Há uns dois anos, quando discutia com um colega de esquerda, perguntei a que horas ele tinha acordado. "Às cinco", ele me respondeu. E a que horas ia dormir? "Meia-noite". Ele estudava administração e direito, tinha aula na GV às 7h, e na FDUSP até as 23h15. Encerrei a discussão dizendo para que, onde eu então morava, havia gente de trinta anos de idade que acordava às 10h e ia para a rua empinar pipa.

Por favor, que ninguém peça que eu me explique, pois não tenho como explicar. Como é que eu vou saber por que umas pessoas têm suas almas moldadas para o esforço e a renúncia, e outras não? Não sei, ora! Não tenho idéia de como se formam as almas! Apenas fico chocado.

(E antes que alguém pense que falei tudo isso para poder me orgulhar de mim mesmo, vou logo avisando: sou um tremendo preguiçoso.)

Clau said...

Oriane, manda pro Reinaldo Azevedo, ele vai adorar isso.

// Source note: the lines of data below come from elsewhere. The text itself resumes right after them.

Each point is reached from the start by the listed moves, each made once or not at all, plus a little noise. Say if it took an odd or an even number of moves. Then give how often each move was made.

Moves:
(1): [ 3.57  2.32 -0.26 -0.20  0.68  0.78]
(2): [-0.44  1.33 -2.49  2.36 -0.18 -2.63]
(3): [-1.77  1.52  0.42  0.10  3.61  1.45]
Start: [-0.12 -1.37 -0.77 -1.49  0.63  0.19]
Points:
[ 3.05  2.34 -3.23  0.93  1.22 -1.41] => even (1, 1, 0)
[ 1.38  3.76 -2.87  1.04  4.47 -0.45] => odd (1, 1, 1)

Moves:
(1): [ 1.03  0.50 -2.06  1.09 -2.60 -0.58 -0.25  1.27 -1.13  1.78 -2.17 -1.37]
(2): [ 2.03  0.24  0.67  0.37 -0.95 -1.91  0.37 -1.34 -0.77 -0.18  2.31 -0.82]
(3): [-1.12  0.69  2.90 -1.82 -0.65 -0.01  0.05  0.97  0.66  0.78 -0.67 -1.16]
(4): [-0.64  0.64  0.46  0.04 -1.90  2.48  1.45  0.65 -1.28 -1.12 -0.41 -1.50]
(5): [-0.67  0.98 -0.16  0.31  0.71  0.70 -0.19 -1.24  1.93  1.25  1.00  0.43]
(6): [ 1.23 -2.21 -1.79 -0.81 -0.34  1.11  0.23  0.63  1.30  0.63  0.67 -0.78]
(7): [-0.39 -1.40  1.34  0.24  0.96 -0.76  1.74 -0.64  0.23  0.58  0.07  1.48]
(8): [-1.05 -0.12  0.92  1.29 -0.24 -1.37  1.31  1.37  0.00 -0.50  1.49 -0.68]
(9): [-1.32 -2.29  0.09 -0.82 -1.97  0.81 -1.26  0.56 -0.22  1.13  1.10  2.39]
(10): [-2.10  0.77 -0.35 -2.48 -0.39 -0.30  1.51  0.17  0.20 -0.95  0.44  1.38]
(11): [-0.97 -1.28 -0.46 -0.08  0.01 -0.43  0.13 -0.29 -1.50  0.96  0.89 -0.64]
Start: [ 0.03  0.93  1.01 -0.71  0.79 -0.57 -0.18  0.07  1.89 -2.98  2.41 -2.26]
Points:
[-1.80 -1.68 -0.26 -4.91 -5.43 -1.12  0.36  0.83  2.32  2.48  5.94 -2.83] => even (1, 1, 1, 0, 1, 1, 0, 0, 1, 1, 1)
[ 0.92 -3.44 -2.05 -0.35 -1.19 -1.23  1.72  1.08  0.81  0.99  1.84 -3.65] => even (1, 0, 0, 0, 0, 1, 1, 0, 0, 0, 1)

E Groucho, gostou dos dvds?

Beijos

Serjão said...

Cara Professora: Vim por recomendação da Clau e não perdi a viagem. Ótimo o seu post.
Cada vez mais me convenço que já estamos em algum tipo de socialismo onde a nivelagem tem que acontecer mesmo à forceps. São não for pela excelência vai por baixo mesmo. O caso das cotas é um exemplo clássico. E no caso das suas bolsistas há um agravante: veio fácil. Se tivessem se esforçado para conseguir o curso dariam valor. Mas como veio na mão, não ligaram a mínima. É como o filho do papai que ganhou o carro de presente e o arrebenta andando em alta velocidade. E parabens a vc que segurou as pontas assumindo uma posição correta. O que me pergunto é o que ganham os departamentos formando pessoas de baixo nível que a médio prazo terão a qualificação dos professores sem o mérito de seus integrantes. Escrevi com pressa mas acho que deu para entender. Se não me desculpe.

Abração

Serjão said...

Voltei para corrigir um engano. Não é vc a professora da UERJ mas ela é sim sua amiga. Me perdoe. Gostei tanto do texto que voltei para lê-lo. Aí percebi.

Sorry

PATRICIA M. said...

William, Oriane: ninguem valoriza o que ganha de graca da vida. So valorizamos aquilo que vem atraves de nosso esforco pessoal. Mas o nosso governo populista (e o de varios outros paises) compram votos com esse tipo de coisa. No final das contas, ambos sao ladroes: os que deram e os que receberam. Roubaram dos contribuintes para seu beneficio proprio.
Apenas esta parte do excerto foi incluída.